Any prospective Republican presidential candidate faces the impossible task of currying favour with a congressional caucus that remains stubbornly anti-modern, while appealing to a national electorate that transcends racial politics, embraces gay marriage, supports a path to citizenship for illegal immigrants, wants abortion access left alone and believes climate change is real.

Florida Senator Marco Rubio was supposed to be showing the way by championing an immigration bill that allows most of the country's 11 million illegal immigrants (fourth-fifths of them Hispanics) to become permanent residents and, eventually, citizens. Last week, with an amendment to bolster border security, the bill passed the Senate by a 68-32 vote.

But while Chamber of Commerce and Wall Street Journal Republicans rushed to Mr. Rubio's defence, the ambitious onetime Tea Party favourite faces blacklisting by those who brung him. The National Review, which built up Mr. Rubio as he took down former Florida governor Charlie Crist in 2010, now disparages him.

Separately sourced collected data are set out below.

Every row comes from one small tree of marks. Brackets hold a mark, then the marks that hang from it, in alphabetical order. Every link used is in the known rows. Which tree was each row made from?
Known rows:
(pezi (gori finez (rakan taretak) vizog)): .26 .18 .01 -.15 .30 .07 -.09 .00 .00 .05 -.06 -.33 -.19 .26 -.05 .00
 .08 -.04 -.17 .18
(rakan (gori finez) vifesed): -.12 -.38 -.07 .21 -.37 -.12 .22 .26 -.17 -.06 .25 .25 -.27 -.01 -.25
 .09 -.11 -.08 -.19 .12
(vifesed (rakan (taretak fuzen))): -.09 .27 -.11 .46 -.18 -.02 -.06 .05 -.06 .33 -.01 -.24 .27 -.22 .22 .00
 .26 .16 .02 -.10
(taretak nilis): -.06 -.05 .13 -.20 .17 -.35 -.13 .08 .28 -.21 .02 .26 -.06 -.15 .11 .14
 .12 -.21 .01 -.13
(pezi (gori vizog)): .20 -.17 .06 .08 .21 -.17 .03 -.01 .04 -.11 -.06 .34 -.01 -.01 -.02 .20
 .37 -.16 .23 -.30
(pezi (gori finez)): .22 -.05 .15 -.02 .16 -.20 .12 .25 .15 .17 .15 .02 -.23 .21 .05 .25 .12
 -.28 -.34 -.01
(rakan (gori finez vizog) (taretak nilis)): .02 .05 -.02 .08 .17 -.21 -.39 .18 -.12 -.10 .10 -.11 -.38 -.05 -.35
 -.04 -.13 -.05 -.28 .38
(gori (rakan taretak)): .05 .13 .08 -.17 .06 .11 .03 -.08 .09 .03 -.03 -.29 .12 .01 .21 -.05
 -.02 .04 .01 .00
(gori rakan vizog): .08 -.08 -.05 -.28 .15 .16 .04 -.19 .03 -.25 -.40 .20 .26 .03 .13 -.08
 -.02 -.08 .55 -.37
(vizog gori): .10 -.05 .15 -.02 -.07 -.19 .26 .05 .31 .20 -.05 .16 .36 -.17 .11 .00
 -.32 -.07 .05 -.22
(fupup (gori (rakan vifesed) vizog)): -.16 -.34 -.03 -.36 .12 .23 .11 -.35 -.08 -.30 -.04 .57 .15 .06 .07 .03
 .07 .10 .51 -.36
(vizog (gori finez (rakan taretak))): .18 .28 .09 -.26 .03 .08 .16 .07 .26 .34 -.03 -.47 .21 .10 .07 -.19 -.63
 .03 -.37 .27
(fupup (gori finez (rakan taretak vifesed))): -.07 -.09 .05 -.39 .11 .20 .14 -.10 -.06 .14 .36 -.13 -.13 .25 .12 .05
 -.23 .14 -.31 .23
(fuzen taretak): -.13 -.09 .25 -.31 -.08 -.26 -.02 .00 .09 .08 .10 .32 .10 -.18 .30 .05
 -.03 -.04 .10 -.24
(fupup (gori rakan vizog)): .00 -.14 .07 -.45 .34 .33 -.02 -.33 .02 -.16 -.15 .36 .21 .18 .18 .03
 -.10 -.03 .49 -.46
(vifesed (rakan gori (taretak nilis))): -.32 .20 .05 .27 -.26 -.23 -.31 .24 .07 -.18 .40 -.16 -.36 -.27 -.20
 -.06 .27 .18 -.30 .43
(vizog (gori finez (rakan vifesed))): -.07 -.04 .02 -.29 -.25 .03 .35 .03 .24 .03 -.08 .10 .18 .02 .00 -.13
 -.46 .00 -.10 .09
(pezi gori): .12 -.14 .18 .17 .04 -.24 .11 .08 .20 .01 .15 .20 -.06 .03 .07 .27 .36
 -.21 -.11 -.22
(vizog (gori (rakan vifesed))): -.15 -.13 .05 -.12 -.38 -.03 .38 -.12 .27 -.14 -.11 .25 .28 -.14 .03
 -.10 -.21 .06 .15 -.11
(vifesed (rakan (gori vizog) (taretak fuzen))): -.16 .14 -.23 .78 -.37 .07 -.22 .01 -.30 .11 -.13 -.06 .13 -.27 -.17
 -.14 .27 .22 .22 -.10
(pezi (gori finez rakan vizog)): .19 .04 .02 -.24 .24 .06 .00 .01 .07 -.07 -.22 .04 -.11 .28 -.01 .06 .09
 -.22 .05 -.09
(vifesed (rakan taretak)): .02 .15 .02 .03 -.06 -.06 .05 .17 -.01 .22 .31 -.33 .10 -.19 .20 -.02
 .20 .22 -.02 .18
(taretak fuzen): .01 -.05 -.03 .38 -.06 -.11 .06 -.05 .05 .19 -.31 .22 .32 -.09 .23 .13
 .08 -.22 .19 -.55
(vifesed (rakan gori)): -.19 -.05 .00 .30 -.45 .00 .08 .22 -.01 -.07 .23 .12 -.07 -.17 -.07 -.04
 .18 .09 .09 -.04

Which tree is each row?
-.01 .42 .15 -.37 .16 -.14 -.13 .08 .46 .08 -.04 -.39 -.04 .04 -.01 -.18
 -.53 -.04 -.51 .43
(vizog (gori finez (rakan (taretak nilis))))
.14 .11 .05 .01 .17 .03 -.09 -.15 .03 -.11 -.10 -.12 -.05 .08 -.03 .00
 .34 .01 .07 -.01
(pezi (gori (rakan taretak) vizog))
-.17 -.11 .04 -.06 .02 -.40 -.09 .04 .07 -.18 .32 .09 -.20 -.29 -.04 .12
 .27 .07 -.22 .28
(rakan (taretak nilis) vifesed)
.04 .09 -.14 .20 -.13 .09 -.13 .28 -.32 .13 .23 -.30 -.14 -.07 -.24 -.16
 -.07 .22 -.08 .39
(vifesed (rakan (gori finez vizog) taretak))
.18 -.01 -.07 -.45 .27 .20 .04 -.02 -.05 -.06 -.35 .00 .15 .19 .11 -.10
 -.25 -.17 .31 -.15
(gori finez rakan vizog)
-.11 .03 -.02 .88 -.34 -.06 -.07 .03 -.14 .23 -.07 -.04 .04 -.14 -.10
 .04 .08 -.04 -.15 -.16
(rakan gori (taretak fuzen))
.08 -.08 -.19 -.30 .09 .12 .06 -.05 -.23 -.04 -.07 -.16 .01 .06 -.03
 -.10 -.10 .12 .08 .24
(gori finez (rakan taretak vifesed) vizog)
-.01 .31 .05 .53 -.12 .02 -.08 -.16 .17 .14 -.21 -.16 .02 .09 .10 .10
 .41 -.09 -.23 -.22
(pezi (gori (rakan (taretak fuzen))))
-.23 -.09 .01 .20 -.21 -.36 -.15 .26 -.07 -.14 .44 -.01 -.55 -.12 -.35
 .07 .00 .02 -.58 .57
(rakan (gori finez) (taretak nilis) vifesed)
-.15 -.47 -.12 .32 -.34 -.09 .11 .01 -.30 -.34 .04 .58 -.08 -.23 -.30
 .04 .17 .04 .38 -.19
(rakan (gori vizog) vifesed)
-.08 .02 -.12 .34 -.26 .04 -.12 .12 -.27 -.04 .21 -.13 -.02 -.24 -.22
 -.16 .19 .31 .18 .18
(vifesed (rakan (gori vizog) taretak))
-.17 -.21 -.25 .88 -.42 -.07 -.07 -.10 -.42 -.07 -.12 .27 .04 -.28 -.30
 .00 .26 .14 .20 -.15
(rakan (gori vizog) (taretak fuzen) vifesed)
.14 .07 .03 -.48 .48 .32 -.09 -.16 -.12 .18 .04 -.21 .05 .32 .13 -.04
 -.35 .05 .02 .05
(fupup (gori finez (rakan taretak) vizog))
.10 -.01 .07 -.07 .15 .03 .00 -.15 .13 -.28 -.26 .24 -.01 .11 .01 .08
 .35 -.16 .32 -.31
(pezi (gori rakan vizog))
.18 -.07 -.07 .21 .06 .00 -.09 .18 -.32 .13 .12 -.18 -.15 .03 -.25 -.04
 -.23 .03 -.11 .24
(rakan (gori finez vizog) taretak)
-.01 .26 .08 -.11 .27 -.17 -.36 -.14 .23 -.37 -.08 -.05 -.30 .01 -.10
 .05 .45 -.04 -.08 .14
(pezi (gori (rakan (taretak nilis)) vizog))
.04 -.21 -.17 -.37 .05 .13 .14 -.05 -.16 -.20 -.24 .21 .09 .09 -.01 -.06
 -.11 -.05 .32 -.06
(gori finez (rakan vifesed) vizog)
.10 -.09 .03 -.57 .44 .34 -.02 -.16 -.01 .02 -.15 .16 .11 .35 .16 .01
 -.34 -.10 .22 -.24
(fupup (gori finez rakan vizog))
-.06 .14 -.03 .23 -.28 .02 -.05 .39 -.14 .24 .42 -.46 -.23 -.03 -.15
 -.08 -.10 .18 -.38 .47
(vifesed (rakan (gori finez) taretak))
.08 .05 -.17 .65 -.08 .02 -.20 .07 -.36 .28 -.23 -.11 -.01 .00 -.22 -.04
 -.16 -.08 -.10 -.05
(rakan (gori finez vizog) (taretak fuzen))
-.10 -.12 -.13 .54 -.25 -.19 .09 -.06 -.16 .20 -.03 .08 .17 -.24 .11 .12
 .21 .07 -.01 -.16
(rakan (taretak fuzen) vifesed)
.12 .11 .14 -.20 .08 .03 .08 .10 .25 .00 -.02 -.08 -.22 .33 .08 .13 .08
 -.26 -.29 -.01
(pezi (gori finez rakan))
-.11 -.09 -.04 -.10 -.17 .02 .20 -.10 -.03 -.11 .10 -.10 .04 -.09 .08
 -.01 .12 .14 .03 .12
(gori (rakan taretak vifesed))
-.01 -.14 -.16 -.14 -.02 .09 .06 -.21 -.19 -.23 -.10 .04 .15 -.13 -.03
 -.09 .15 .21 .36 .05
(gori (rakan taretak vifesed) vizog)
.17 .19 .04 -.31 .16 .13 .05 .09 .03 .20 .00 -.48 .02 .18 .17 -.06 -.28
 -.04 -.24 .22
(gori finez (rakan taretak))
.10 .17 .10 -.34 -.03 .09 .24 .05 .35 .17 -.21 -.11 .27 .12 .09 -.13
 -.62 -.12 -.12 -.01
(vizog (gori finez rakan))
.03 -.04 .15 -.50 .30 .32 .10 -.06 .17 .13 .08 .03 .01 .39 .26 .08 -.35
 -.13 -.10 -.15
(fupup (gori finez rakan))
-.26 .06 .04 -.23 -.07 -.18 -.12 -.09 .17 -.37 .11 -.01 -.21 -.17 .02
 -.01 .23 .10 -.12 .27
(gori (rakan (taretak nilis) vifesed))
-.03 .11 -.05 .14 .26 .34 -.21 -.44 -.09 .17 -.31 .07 .31 .12 .18 -.01
 -.01 .06 .30 -.44
(fupup (gori (rakan (taretak fuzen)) vizog))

The Senate immigration bill appears dead on arrival in the House. About 70 per cent of House Republicans represent districts where the population is less than 10 per cent Hispanic. GOP Speaker John Boehner, rebuked more than once by his right-wing caucus, seems unwilling to risk that kind of embarrassment again and has refused to hold a vote on the Senate bill.

Immigration reform is a tough issue. But the Senate bill would allow current illegal immigrants and their children to become productive taxpayers, while sending as strong a message as possible to prospective unlawful border-jumpers.

Astonishingly enough, the National Review and many GOP strategists think there's an easier route to the White House for Republicans that doesn't involve courting minorities. Indeed, they argue, the 2012 election was simply an anomaly as African-Americans turned out in greater proportions than whites for the first time.

Only 64 per cent of eligible whites voted in 2012, compared to 66 per cent of blacks. Had white turnout matched previous levels, Mr. Romney would have won. So, many Republicans think the key to victory in 2016 and beyond is just getting more of those stuffy white people to the polls, not adding more Democratic-leaning Hispanics to the voters list.

This is the kind of retrograde thinking that led many Congressional Republicans to decry last week's Supreme Court ruling that struck down part of the federal Defense of Marriage Act, while cheering the court's move to quash conditions of the 1965 Voting Rights Act. The latter had required several Southern states with a history of suppressing the black vote to obtain federal preclearance before changing their election laws.

It's the kind of thinking that has allowed Texas Governor Rick Perry to entertain a political rebirth, even as state Democratic Senator Wendy Davis became a national celebrity last week by filibustering his mean-spirited abortion bill. Mr. Perry has touted the legislation in recent days to bolster his credentials among the Republican base.

It's also the kind of thinking that has led Republican strategists to see President Barack Obama's vow to begin regulating the carbon emissions of coal-fired power plants as an opportunity to knock off the few remaining conservative Democrats in West Virginia, Arkansas, North Carolina and Louisiana in next year's mid-terms.

The stuffy old men's party seems intent on remaining an exclusive club.